DA MP Baxolile Nodada said hiding behind misleading pass rates would only cause more harm.

“We calculate the real matric pass rate by bringing into account the number of pupils who dropped out and never made it to matric,” Nodada said.

“Some pupils opt out of schooling at the end of grade 9 to pursue their education through technical and vocational education and training facilities, but a large number stop their education entirely. We account for the grade 10 cohort who ought to complete matric.”

He said the 45.4% fail rate and high dropout rate were particularly concerning because many of those pupils contribute to the country’s youth unemployment rate.

“A little over 3.5-million youth are not in education, employment or any form of skills training. Unless the basic education department addresses the twin issues of the high dropout rate and the ineffective curriculum offering that fails to fully develop knowledge and skills to access economic opportunities, most matriculants’ futures will be very limited,” Nodada said.

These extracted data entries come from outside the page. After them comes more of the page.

A landscape with many peaks, sampled at points; each row gives a point and its height.
From any point a climber takes the steepest step (rise divided by distance) to one of its 3 nearest points. It stops when none of these is higher. Distance is the straight distance between rows; heights are no part of it.
Duta h=62.0: [155 116 115 167 129 108 115  80 126 125  96  86 142 144 154 119 108 101
 134 148 149 135 123 110 148 138  93 114 158 140 134 151 172 163 144 153
 149 164 133 136 146 125 155  87  91 149 115 144 131 142  98 132  89 136
 119 137 116]
Bidat h=57.7: [129 144  96  91 146 161 136 123  98 118 136 123 122 107 137  93 123 179
 184  80  99 138 120 168 171 140 111 101 153 101 149  94 151  87 134  96
  84 145 129 119  79  99 152 137 133 149  97 103 121 160 111 104  89 104
 107 166 132]
Tize h=41.8: [ 96 117 122  66 107  62 123 148  48 153 157  82 143 139  99 148 101 158
 142 129  72 162 101 114  74 175  85  82 162 162 108 167  97 107 152 140
  95  87  77  53 139 149 127 137 197 108 135 186 118  71 104 165 215 166
 154 105 114]
dosek h=79.1: [128 121 143 125 143 138 130 132 189 147 144 183 130 149 127 121 105 110
 106 147 202 116 160  97 121 103 142 153 127 113 125 124 117 155  86 127
 173 135 157 176 131 139  84 128  71 101 136  91 118  80 135 132 152 109
 110 120 141]
leva h=73.1: [128 131 168 145 119 140 129 159 211 134 130 191 120 132 123 141 141  94
 101 152 199 104 158  93  88  99 154 173  94 119 114 122  78 155  84 135
 164 111 180 182 161 156  84 145  99 102 150  81 128 101 162 110 159 126
 105 102 144]
fezi h=69.0: [118 126 125 116 149 147 125 119 160 152 148 180 128 142 133 104  94 126
 136 141 187 123 172 111 144 109 131 143 151  96 140 123 156 141 100 123
 162 153 149 159  97 122  95 112  72 116 111 102 113  89 115 130 126 104
 115 137 132]
tolut h=62.3: [161 109 193 169 126 105 130 167 220 127 144 173 142 125 138 151 146 119
  88 139 215 132 122  87  79 121 107 124 141 127 109 166  56 155 116 147
 132 120 191 155 177 144  95 117  96  71 147  93 117 105 171  76 155 126
 114 100 164]
nobit h=70.8: [156 114 115 187 124  89 115  88 115 122  93  79 147 149 165 136 115  88
 131 158 136 142 100 105 139 137  93 118 136 152 122 149 172 168 149 166
 146 167 129 123 151 135 161  80 117 149 119 151 126 146 105 132  93 140
 129 124 111]
Pufo h=56.8: [173  98 141 180 136  89 126 100 174 117 104 111 155 160 155 131 104 101
 105 158 186 150  99  98 136 130  97 114 167 138 126 155 145 174 141 160
 152 153 144 145 155 129 151  74  75 125 120 142 117 138 131 132 101 122
 114 123 141]
gegez h=76.5: [116 127 144 138 124 152 126 158 205 140 137 201 110 137 128 135 132  91
 107 153 185 106 160 102 105  91 176 185  79 108 118 108 104 156  79 125
 170 113 169 185 142 151  84 143  94 108 151  81 121  97 160 126 151 129
 112 105 139]
boti h=58.3: [182  83 147 197 128  77 126 125 197 110 114 130 157 157 159 153 103  99
  86 170 182 161  81  86 122 124  99 100 164 136 118 160 110 176 150 160
 145 142 143 139 152 129 160  66  78 109 137 144  95 149 155 118 103 114
 126 110 163]
fifot h=57.1: [121 141 132 147  89 165 112 181 217 111 134 190  86 109 153 149 174  77
 114 157 168 107 150 139  95  92 188 215  39  92 120  97  92 151  88 125
 153  87 184 197 165 140 127 145 100 137 156  67 135 153 176 106 114 162
 114  92 140]
venu h=68.1: [107 132 134 142 116 167 111 168 195 127 149 206  96 123 147 138 147  81
 103 151 159 107 151 149 112  85 206 212  60  97 130 102 132 151  77 121
 162  95 161 188 123 134 101 148 100 118 153  72 116 113 177 130 126 155
 127  92 135]
mina h=65.9: [153 128 199 173 120 121 129 175 220 127 130 177 127 118 136 151 159 109
  95 144 207 120 135  90  63 117 117 147 116 129 109 155  47 149 104 144
 131 118 197 161 182 152  90 127 111  77 150  80 128 106 173  66 159 133
 109  92 156]
zumok h=40.4: [117 134 139  36 106  73 161 140  51 154 154  94 149 158  65 139  92 182
 114 149  66 136 121 132  95 184 110  76 172 145 130 149  85  80 157 133
 108  80  54  39 126 141 123 130 194 100 123 204 157  88 117 184 202 153
 125 117 141]
tonad h=71.0: [115 136 102 105 122 156 127 119  76 105 119  78 121  98 107 124 162 159
 154  91  40 118 122 164 160 137 139  93 115 128 131 115 123 102 165 103
  94 119  85 108 107 116 156 166 169 156 130 157 139 180 117 125 108 115
 135 163 118]
fuso h=49.2: [164 107 129 156 137 106 121  81 158 125 109 110 150 156 149 117  99 103
 118 148 182 136 123 108 144 132  98 115 168 132 136 153 157 167 137 150
 159 162 140 143 151 124 138  85  64 127 112 137 125 127 114 133  99 121
 112 134 130]
Gasal h=67.6: [129 132 111  78 144 154 156 119  90  90 117  93 120  95 102 136 167 170
 112  81  34 125  98 200 166 140 148 111 115 121 143  98 124  81 173  95
  76 118  56  98 112 102 162 182 180 164 118 138 145 174 161 143 132 109
 125 153 130]
timop h=60.3: [115 124 126  64 156 139 173 131  85 110 123 109 117 112  70 161 145 169
  66 119  33 113 121 187 135 132 170 115 101 119 144  99 126  73 182 111
 104 101  31  66  99 119 146 164 212 163 121 172 173 155 176 200 170 106
 149 142 125]
vesa h=34.3: [151 116 117 146 136 121 116  78 144 129 115 108 141 145 145 111 103 111
 136 141 171 130 137 111 149 133  99 115 166 125 138 145 164 159 132 142
 153 161 136 146 134 122 135  92  66 138 105 130 133 128  97 126  93 122
 113 145 120]
rik h=72.3: [106 139 105 107 117 143 127 123  73 113 115  71 123 105  97 136 162 154
 145  93  35 118 123 153 158 133 145  98 111 147 122 120 114 103 165 109
  95 116  79  96 113 127 150 172 181 151 138 172 140 171 115 142 122 121
 144 154 120]
Zuvod h=79.8: [120 140  93 107 124 156 120 108  91 112 125  90 121 103 134 110 146 154
 173  91  80 128 128 158 172 141 114  88 132 118 140 114 142 108 150 109
 100 146 111 121  96 109 154 147 134 151 115 141 127 170  94 106  87 113
 129 168 115]
bage h=61.8: [ 93 137 130  95 103  89 127 137  35 148 136  77 127 132  90 139 132 153
 136 117  64 140 116 117 102 160 113  99 127 185 107 152 107 104 145 133
 106  97  89  62 149 145 114 146 206 118 148 186 132  97  97 160 191 157
 164 113 105]
kide h=61.0: [169 101 185 165 135  99 131 143 220 124 134 160 149 139 135 143 122 117
  80 141 214 138 115  92  97 125 106 120 159 131 123 161  75 158 120 148
 143 122 174 159 174 141 110 103  69  80 138 103 114 103 168  95 144 117
 106 108 159]
kam h=70.4: [124 137  97  98 129 156 128 113  91 105 128  89 124 100 125 111 152 164
 165  83  64 128 115 171 172 142 121  91 131 119 137 107 131  98 156  98
  89 133  99 120  94 110 161 157 144 156 112 135 128 181 109 109  89 115
 124 165 125]
nupa h=71.5: [114 136 109 101 125 152 137 126  75 105 120  82 123 102  98 132 166 160
 137  90  37 119 115 170 160 136 145 100 113 132 130 111 122  98 166 103
  91 116  79 100 111 118 157 178 179 156 131 163 140 181 125 139 119 117
 144 157 123]
Rafev h=62.9: [134 125 121  59 179 154 179 105  85  96 108 108 119 107  92 160 149 165
  53  95  33 117 118 220 142 136 167 139 106 111 148  93 148  80 176 110
  89 105  19  79 111  96 158 172 197 166 104 151 184 154 191 183 166 109
 137 134 118]
Ludaz h=56.3: [132 133  98 135 123 137 109  84 102 123 112  81 131 124 144 113 122 121
 163 119 119 126 137 127 162 134 102 105 146 126 136 141 163 140 146 134
 131 161 127 132 121 120 145 115 102 152 108 148 138 154  75 117  81 129
 127 153 111]
kas h=55.2: [135 140 126 135  88 168 107 181 217  89 148 190  74 101 180 136 186  79
 116 154 158 115 136 180 112  99 193 233  51  84 134 102 111 139  91 118
 157  72 177 195 169 116 154 129  83 141 139  50 141 165 183 101  83 185
 120  88 143]
Zopak h=59.9: [122 141 130 139  89 166 108 182 213 104 139 190  87 108 163 142 175  75
 111 154 164 111 145 156 102  90 199 224  45  89 125 102 105 149  88 124
 156  80 178 199 159 130 135 141  92 138 149  59 134 154 181 109 102 171
 120  88 138]
dibag h=49.4: [100 131 138  60 105  67 141 146  44 153 157  86 141 148  77 142 103 168
 127 127  66 142 112 123  89 175 102  87 160 162 118 156  93  94 152 135
 101  84  70  46 138 144 122 138 198 106 132 197 138  81 111 171 208 160
 143 108 125]
vuva h=63.8: [ 95 140 134  83 112 112 149 142  50 137 135  89 123 129  63 140 140 166
 112 122  40 115 132 132 126 151 146 102 116 162 119 129  92  81 155 125
 111  93  65  62 127 138 119 160 209 128 150 199 154 126 117 178 177 122
 158 131 127]
Gakod h=59.4: [124 134  92 116 127 158 112 100  93 118 128  90 124 110 139 106 130 143
 177  98  99 131 139 140 168 135 108  97 147 115 139 123 150 116 146 113
 111 153 121 125 104 110 152 132 116 149 106 138 128 166  80 104  82 117
 126 162 115]
deg h=58.7: [105 135 143  55 117  98 166 144  56 143 143 102 130 143  49 143 107 182
  97 145  56 115 139 130 109 152 143  91 137 152 128 128  82  67 161 126
 121  86  46  42 112 140 114 141 213 122 134 202 171 118 127 196 194 124
 140 129 140]
Romaz h=56.9: [177  76 173 189 126  83 124 148 215 114 143 153 158 138 156 157 119 116
  76 157 200 158  98  87  96 122  96  99 169 131 117 177  72 163 144 159
 136 126 165 149 161 132 139  80  75  82 144 130  92 134 172  91 125 114
 124 104 176]
Nibe h=62.7: [106 153 111 119 164 171 138 146 115 162 151 190 120 130 138  91  94 156
 166 107 166 133 147 147 141 120 145 151 156  88 153  92 182  94  90 105
 109 146 158 120  47 101 112 116 113 124 102  95 107 104 137 117 104 107
 128 137 128]
fomal h=79.4: [117 128 109 164 115  87 108 112  52 132 102  68 136 132 144 139 134 100
 151 136  78 148  95 105 115 141  92 116 104 178 107 147 161 141 147 153
 125 141 118  94 157 146 142 117 190 148 135 151 127 122  83 134 137 160
 164 120  87]
zad h=72.2: [ 91 134 123 142 139 171 110 161 163 149 156 217 109 129 142 124 130  97
 108 137 165 118 159 150 115  90 204 210  90  96 140 103 167 140  75 117
 155 106 154 171  82 119  91 135 102 106 140  86 102  89 169 137 120 146
 141 102 123]
meral h=76.9: [116 116 117 168 128  69 104 120  58 131 104  79 133 136 151 143 125  92
 157 142  78 151  85  93 107 135  84 114 106 176 106 146 157 151 143 159
 131 143 118  94 160 154 139 116 200 153 132 149 120 115  87 129 146 166
 167 115  85]
sapa h=75.1: [103 142 118 130 103 116 117 118  39 135 118  64 124 118 106 136 149 132
 147 112  50 125 123 126 130 142 123 107 110 179 108 145 127 114 146 133
 108 108  97  90 141 137 131 155 198 139 149 179 134 139  86 143 143 150
 163 129 101]
Teli h=79.3: [114 122 141 126 132 151 126 146 194 148 144 203 119 141 126 124 118 104
 106 151 192 115 162 106 111  97 163 177 107 107 122 113 116 148  80 128
 169 124 161 178 125 142  79 134  86 107 142  86 115  81 147 133 153 117
 117 115 138]
tal h=53.8: [154 110 160 140 143 119 131 118 200 139 132 160 142 149 130 118 104 113
  97 145 213 128 138  97 125 121 115 131 159 128 133 146 113 160 106 137
 167 139 158 167 151 138  96 106  60 100 128 104 123  94 137 123 140 110
 103 124 145]
Vepi h=72.7: [116 140 110 149 105 113 109 104  50 130 101  56 129 117 128 138 146 116
 155 114  67 127 121 120 132 142 112 111 111 176 113 143 149 127 142 137
 114 134 113 103 148 135 140 134 176 148 139 173 139 146  79 134 126 152
 159 132  93]
boza h=70.9: [138 122 165 136 135 132 132 146 211 140 132 185 129 138 123 130 123 105
  97 146 204 114 150  87 105 107 141 161 121 124 116 130  91 154  88 133
 162 119 171 176 158 150  82 128  80  96 144  86 127  87 153 111 160 119
 107 111 147]
nor h=70.6: [145 128 180 151 130 127 133 161 218 136 132 183 127 134 127 139 140 102
  92 143 209 115 145  89  84 109 132 156 113 127 112 135  71 153  91 139
 153 115 186 174 173 152  82 137  97  88 149  81 130  95 161  97 164 123
 102 103 150]
tiva h=54.5: [172  99 148 157 137  99 130 105 194 127 115 132 155 155 143 124  99 109
  94 150 203 141 112  98 126 129 102 112 168 134 131 156 128 170 129 149
 154 147 147 152 157 130 132  84  56 108 120 126 121 117 141 123 115 116
 108 121 148]
komas h=69.7: [103 134 130 140 124 168 108 166 185 129 155 214  98 123 147 136 143  84
 102 145 162 108 153 154 114  85 206 217  66  96 134 105 148 152  77 118
 163  93 158 186 108 130 100 142  99 114 146  77 109 105 174 135 119 156
 132  97 129]
dile h=72.1: [108 143 102 129 106 145 111 107  63 118 112  63 125 108 119 127 154 136
 163  99  52 122 128 142 156 138 127  95 120 150 120 130 132 119 155 120
 104 133 102 115 124 129 145 152 163 150 135 171 138 174  84 124 102 130
 141 153 106]
kep h=73.7: [130 136 162 151 108 147 128 170 213 128 127 192 107 124 131 145 149  86
 108 151 189 101 156  96  91  92 161 183  73 116 107 114  77 152  81 128
 157 104 185 186 171 157  87 148 105 108 159  77 134 113 165 112 154 131
 106  99 147]
modom h=66.3: [ 95 139 127  97 101 108 132 133  41 141 128  80 128 124  81 140 142 153
 128 114  46 124 127 128 123 156 132 100 115 181 111 141 101  97 153 125
 112  95  79  71 138 140 119 160 209 127 152 194 145 126 105 165 174 138
 158 125 117]
did h=61.3: [103 128 140  59 133 114 168 140  63 134 133 110 122 131  50 149 119 176
  83 139  40 104 133 146 117 136 159  93 114 130 141 111  94  68 170 124
 122  95  36  53 104 136 124 154 222 145 133 196 174 140 146 203 185 106
 148 132 133]
Rane h=78.8: [ 97 133 119 125 147 165 123 147 161 154 155 211 117 141 135 114 105 116
 123 142 178 116 165 128 124  93 179 178 115  93 138 106 162 138  80 120
 159 128 155 160  78 121  88 124  92 108 129  89  98  82 149 138 129 120
 130 120 128]
Nonav h=52.6: [167 105 144 148 143 109 128  99 190 134 124 137 150 155 136 121 102 114
 101 150 204 134 128 100 136 128 103 123 169 130 135 149 135 163 123 147
 158 148 152 159 156 133 119  94  57 112 119 121 120 108 131 130 122 112
 105 126 143]
vab h=15.2: [123 134  98 120 131 148 111  93 113 126 127 106 127 122 141  99 118 140
 172 115 132 131 150 132 165 134  98 102 159 108 143 127 165 127 134 123
 131 161 127 138 100 113 142 117  94 143  99 130 129 151  77 112  83 115
 118 162 116]
pefud h=45.9: [122 140  97 133 114 143 109  90  83 120 114  72 128 109 136 116 138 134
 170 106  89 122 139 137 159 137 111  98 133 133 131 132 149 127 148 122
 116 150 117 127 118 121 153 137 128 154 118 151 139 169  77 113  85 132
 133 158 108]
Maz h=57.6: [128 149 168 169  96 150 126 183 218 121 118 183 104 110 139 158 168  92
 111 152 191 103 159  98  76  98 153 193  68 115  99 119  58 148  87 130
 142 104 198 175 179 159  97 146 116 109 160  74 142 130 169  92 140 142
 109  90 141]
rifo h=23.1: [139 122 117 126 145 135 123  86 156 138 128 136 143 142 137 102  97 120
 135 136 183 128 154 111 152 122 103 120 169 111 143 139 156 150 120 138
 160 163 142 157 120 120 122  98  60 128 105 117 123 112  95 121 107 112
 106 144 127]
sazud h=73.5: [107 143 105 138 102 124 111 108  52 128 111  57 127 114 119 134 154 126
 154 108  54 123 127 127 139 142 121 104 108 173 113 140 137 122 148 133
 107 127 103 104 138 132 138 147 178 144 141 178 140 153  77 133 124 145
 156 142  97]
fuga h=29.7: [124 129 107 117 146 144 122 103 144 141 141 150 131 138 137  99  96 131
 150 131 175 128 162 114 154 121 109 121 166 100 144 126 159 135 115 125
 156 161 140 150  99 120 118 109  69 124 101 111 117 109  95 123 108 103
 115 151 127]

The DA alleged the department of basic education has not established a system of tracking pupils who leave the public schooling system, resulting in a high likelihood of pupils joining the unemployment lines once they leave school, whether by dropping out or after graduation.

The EFF shared similar sentiments, saying there are “thousands of young people who have fallen through the cracks due to dire learning conditions and have resorted to a life of alcohol, drug abuse and crime”.

No young person should pursue education through difficult and dehumanising conditions
EFF

“In 2011, when this group of pupils began their grade 1 studies, more than 1.2-million children registered for grade 1. However, the number of pupils who registered for their 2022 matric examinations on a full-time basis was 752,003, meaning more than 500,000 young people  have been lost in the system,” the EFF said.

Noting the “long overdue release” of matric results, the EFF said the class of 2022’s achievement was commendable, considering  it “came in the face of poor service delivery, perennial infrastructure problems and crippling electricity blackouts”.

“This feat by these young people, particularly those who have not been afforded the luxuries that come with the separate development entrenched by the Independent Examination Board (IEB), is both inspiring and saddening, as no young person should pursue education through difficult and dehumanising conditions.”

The red berets slammed the education department for being “boastful about the resilience, courage and perseverance of a youth that has largely been deprived of an environment conducive to teaching and learning”. 

“Many young people undertake a 12-year journey of pure hardship when they enter the schooling system in which they cross rivers, walk long distances, endure physical and sexual harassment by corrupt teachers, use pit toilets and are cramped in overcrowded classes,” the EFF said.

President Cyril Ramaphosa joined the celebrations and offered his congratulations to the matric class of 2022 for “outstanding individual and collective performances” despite challenges brought about by two years of the Covid-19 pandemic, load-shedding and a period of unrest.

“We must all work together to build a society where pupils are not measured only by their resilience in testing times but where they can fulfil their potential in conducive conditions,” he said.

Despite the challenges, Ramaphosa said the 2022 matriculant cohort constitutes a green light for the country’s education system which vindicates the “extensive and unwavering investment” made by government in education during nearly 30 years of freedom.

“Through their commendable performance, [they] have made our future more hopeful, a future in which this generation of young South Africans will take our country to new heights.”